Did you know that the tallest free standing sand dunes in North America can be found in southwestern Idaho? Well if you make a stop at Bruneau Dunes State Park and try to hike to the top of one of them, you sure would. Bruneau Dunes is a unique place where you can slide down a giant sand hill and go stargazing, in addition to more common place activities like hiking and fishing.
State Park Overview
Overall, we give this state park five stars.
The reason it gets this high score is because it is so friggin’ unique.
- Awesome stargazing and observatory
- Proximity to Boise
- It gets really hot in the summer
- The observatory hours are not great
- Not a lot of food options (read: not any food options) nearby
What To Do
- Climb a sand dune
- Hike around a sand dune
- Fish next to a sand dune
- Attempt to slide down a sand dune on a sled
- Look at stars and learn about the sky
- Swim in a pond (honestly, the look of the water ruled this one out for me)
- Go horseback riding
The park has all the usual amenities like restrooms, picnic tables, etc. The park is pretty spread out, though, so you might have to walk a while to get to some of the bathrooms. Go to the parks and rec website to learn more.
The visitor’s center was pretty interesting. I learned all about why the sand stays where it does after thousands of years. Due to the shape of this area, wind blows in two opposing directions. So the sand doesn’t ever blow away completely. The wind just keeps everything in one place. I also took snapshots of different flowers that are common in the area that I’ve wondered about the names.
The Crowd Situation
Other than a freak covid-spring, I haven’t ever been to Bruneau Dunes when there are too many people to be comfortable. It’s a lot of sand, so it would really take a lot of people to fill it up. Even during the weird covid time when the park was following a one-in, one-out policy, it still didn’t feel overcrowded.
Unique to Bruneau Dunes State Park
Well…the sand, obviously.
A Little History about Bruneau Dunes State Park
Land around the dunes was purchased in 1967. In the 80s, more land was purchased, bringing the park’s total to almost 5,000 acres.
- Bruneau Canyon
- That’s it. There’s really not a lot of stuff other than sagebrush in this area.

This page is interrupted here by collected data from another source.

One turn or mirror swaps these rows in pairs. Which row does each one swap with?
kemak: [-27.8 -13.0 -28.0  -1.4 -30.5 -20.0 -16.8 -30.0 -17.3   1.6 -31.8 -17.8
  35.9  -2.2  15.6  -5.4   8.7 -28.9   0.7  11.6 -10.8 -26.6  40.9  24.7
   7.6 -12.3  -4.5 -17.6  11.2  -7.1  56.2  31.9   1.7 -21.0  17.6   2.9
  19.1]
vam: [-20.8   1.0   1.6 -10.2 -36.5 -16.2  20.5 -13.1  27.2  15.5  10.3  -1.0
  -1.7  -3.0 -12.0   1.3  48.3 -14.7  -9.4  17.6 -24.9 -33.1  -6.9  22.6
  24.4  -8.2 -11.9 -13.2 -11.0   9.4  -7.4  19.1  33.0 -20.0  -6.3  13.2
 -15.5]
zosi: [-53.2 -16.9 -25.9  14.5 -28.4 -28.9 -15.5 -11.0 -20.9  -2.0 -20.6   5.3
 -18.6  -5.9   2.3   5.4  -3.4 -23.2  28.3  26.5  23.5  -8.4  37.1   3.4
  10.5   9.8  16.9 -27.3   9.6   9.9   6.8  19.4  13.5  24.8  -3.0  25.1
  15.7]
koto: [-14.5  -2.6  -6.5 -13.6 -30.0 -12.9  16.0 -20.6  10.4  25.3   4.3   0.9
   7.1  -7.1 -14.3  17.2  39.6  -9.8 -32.2  21.8 -29.6 -30.6  -5.6  25.8
  28.3  -8.4 -19.6 -25.4  -7.9  -1.1 -17.3   8.8  35.5 -19.8   6.7  16.9
  -7.4]
nozop: [-28.1 -21.5 -39.2  -4.8 -25.6 -17.7 -20.9 -28.6 -35.2  13.3 -33.4  -6.8
  29.3  -3.5  19.2  23.0  -7.2 -17.8 -16.9  20.5   7.4 -23.2  41.0  19.7
  13.1  -6.5 -10.6 -32.9  19.1 -11.4  28.1   6.2  -1.0  -3.7  23.4  20.0
  28.6]
gifo: [-26.5 -20.4 -24.9   3.4  -1.2  -4.1 -23.8 -23.3 -20.1  -4.4 -11.2 -20.0
  20.3  -5.6  19.2   3.9 -26.2 -17.8  23.3  22.9  13.4 -14.5  23.7  -6.0
  26.2  17.3  -2.2 -19.1  24.5  -1.5  48.0  13.0 -20.5  -2.4  -3.8  36.8
  11.4]
gozu: [-21.4  -5.1   5.8  -9.6  -2.3  -0.8  16.1 -17.9  25.8   9.8  25.9   1.3
  -8.3 -12.4 -14.5   4.3  21.8 -10.9   7.4  21.9 -22.2 -20.2 -18.1   2.1
  35.2  15.0  -5.9 -15.1   0.1  10.3 -11.3  13.7  18.1 -10.2 -13.1  28.8
 -26.0]
Fusa: [-32.2  -6.0  10.4   4.1 -10.9  -6.1   0.5 -11.9  24.9  10.5  21.8  -4.3
 -18.1 -11.3 -15.1   3.1   9.5 -15.6  23.1  24.1 -14.7 -16.5 -12.2  -6.4
  28.0  15.1   6.9 -18.2  -7.4  13.4  -6.8  19.8  16.8  -0.5 -27.7  34.8
 -20.9]
rati: [-22.3  -3.2  -7.5 -11.3 -33.1 -15.1  18.3 -12.4  11.3  23.4   6.2   7.9
  -5.1  -4.9 -14.7  19.0  39.7  -9.0 -26.8  23.3 -18.3 -29.5  -6.2  20.2
  26.6  -5.4 -15.5 -25.8  -9.9   4.1 -24.9   5.0  35.8 -12.3   1.5  20.4
 -10.1]
roze: [-34.7 -22.2 -21.4   0.6   6.9  -5.3 -21.3 -26.6 -13.4  -4.0  -9.5 -13.6
  13.8  -9.8  16.8   1.2 -26.2 -19.5  31.8  18.4   8.6 -10.4  28.8  -6.2
  23.1  20.4   5.9 -15.4  26.6   2.0  40.8  15.1 -21.3   2.0   1.2  31.9
   4.2]
Luvag: [-11.9  -1.5   6.0  -7.3 -11.9  -0.5  16.1 -13.2  21.1  11.2  25.4  -5.1
  -3.6  -9.5 -13.6   8.2  24.1 -10.0  -1.3  26.5 -17.3 -26.1 -24.3   3.7
  38.5  10.5 -14.1 -16.4  -4.6   8.8  -7.8   9.8  21.6 -14.4 -18.5  35.0
 -20.4]
nadif: [-28.0 -20.9 -37.3  -2.1 -19.3 -18.1 -24.5 -30.9 -32.1   9.3 -33.2 -15.3
  30.4  -4.1  19.2  13.3 -11.1 -18.3  -7.7  17.5   3.8 -20.1  44.6  17.0
  13.6  -1.5  -7.3 -27.7  21.1 -10.3  38.6  12.0  -6.5  -8.0  21.8  19.4
  24.5]
mora: [ -7.3  -2.7  -0.7 -11.6 -10.6  -1.9  19.9 -19.0  26.4  16.2  27.6  -7.2
  -3.8 -13.4 -13.2   9.7  18.9  -3.2  -2.5  23.6 -22.8 -22.4 -20.1   2.4
  33.6  11.3 -10.4 -19.6  -6.1   4.9  -6.4   7.9  24.6 -16.4  -9.6  35.7
 -23.0]
rad: [-16.4  -5.9 -14.2 -14.7 -35.5 -14.1  13.2 -20.0   1.5  26.9  -1.8   6.0
   8.9  -5.9 -10.2  25.6  36.0 -10.8 -37.3  23.8 -21.0 -33.1  -1.2  27.6
  26.2 -11.6 -20.4 -31.7  -4.9  -3.5 -19.4   4.0  34.7 -15.3   9.4  18.1
  -0.3]
nupa: [-42.2 -18.1 -10.8  11.7  -3.2  -9.5 -26.4 -18.3  -4.3   0.1  -4.8 -15.1
  -1.8  -8.6   8.0  -0.8 -25.8 -22.1  40.3  19.7   7.8 -10.2  21.2 -12.6
  18.5  19.4  15.4 -19.2  13.7   6.5  31.9  21.8 -12.7   7.9 -17.8  36.6
   2.1]
Muduf: [-37.3 -18.3 -31.4   3.0 -26.8 -23.5 -20.8 -19.7 -14.5  -1.0 -30.1 -16.2
  18.7   0.8  26.7  -5.3  -2.2 -23.6  21.5  12.9  15.4 -23.4  46.7  13.4
   9.0  -4.0  -0.6 -11.2  20.4   4.7  52.8  19.1 -15.8  -4.4  12.5  13.5
  16.0]
Ras: [-22.9  -0.9   6.1  -6.5 -11.2  -3.8  13.3 -11.0  27.0  11.5  26.1  -0.3
  -8.1 -10.8 -20.8   5.7  28.3 -14.5  11.0  23.7 -19.7 -21.2 -17.8   7.5
  32.3   7.5  -7.6 -15.9  -5.1  13.5 -10.6  18.0  23.2 -12.9 -21.4  32.1
 -19.9]
zoku: [-21.6   1.1   0.0 -10.2 -38.9 -17.6  21.7 -10.0  29.4  14.1   8.8   0.1
  -6.0  -1.5  -9.0  -0.7  50.2 -13.6  -4.7  17.8 -18.1 -34.7  -4.2  23.4
  22.7  -9.9 -13.5  -9.5  -8.0  14.6  -5.2  15.7  29.1 -17.3  -4.8  10.2
 -17.3]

Our experience(s) at Bruneau Sand Dunes State Park
Playing on the Dunes
I’ve been to this park several times in my life. Every trip has included a hike up one or both of the dunes. When I visited this spring, the dunes were full of people trying to sled down them. Now, to be perfectly honest, you probably aren’t going to be able to carve down the dunes like a snowboarder on powder snow. Conditions have to be really good (cool, maybe recently rained) to be able to sled well. Some sleds seem to work better than others, but I couldn’t figure out which ones were the best.
When B and I visited the park in the heat of the southwestern Idaho summer, I noticed there was a distinct shortage of people on the dunes. Didn’t take long to figure out why–the sand is dangerously hot during summer months.
Star gazing at Bruneau Dunes State Park
A few years ago a group of our friends decided to camp at Bruneau Dunes State Park and visit the observatory. Unfortunately, it rained so we weren’t able to look through any of the telescopes. We were treated to a wicked slideshow presented by an adorable volunteer. We vowed to return and actually get to look at the stars, but unfortunately, it isn’t that easy to do. As part time adventurers with full time jobs, we don’t have that many weekends available during the summer months to stargaze.
Bruneau Dunes State Park is one of the most unique parks we’ve been to. It is well worth a trip if you live in the southwest Idaho area. Go burn some calories climbing up a giant sand dune; just make sure not to burn yourself if you visit in the summer.
We visited Bruneau Dunes State Park as part of our Idaho State Parks Challenge. The challenge consists of visiting all of Idaho’s state parks in one year. We made up this challenge to see a bit more of our beautiful state and help alleviate the restlessness caused by Covid-19 travel restrictions. Feel free to join the challenge!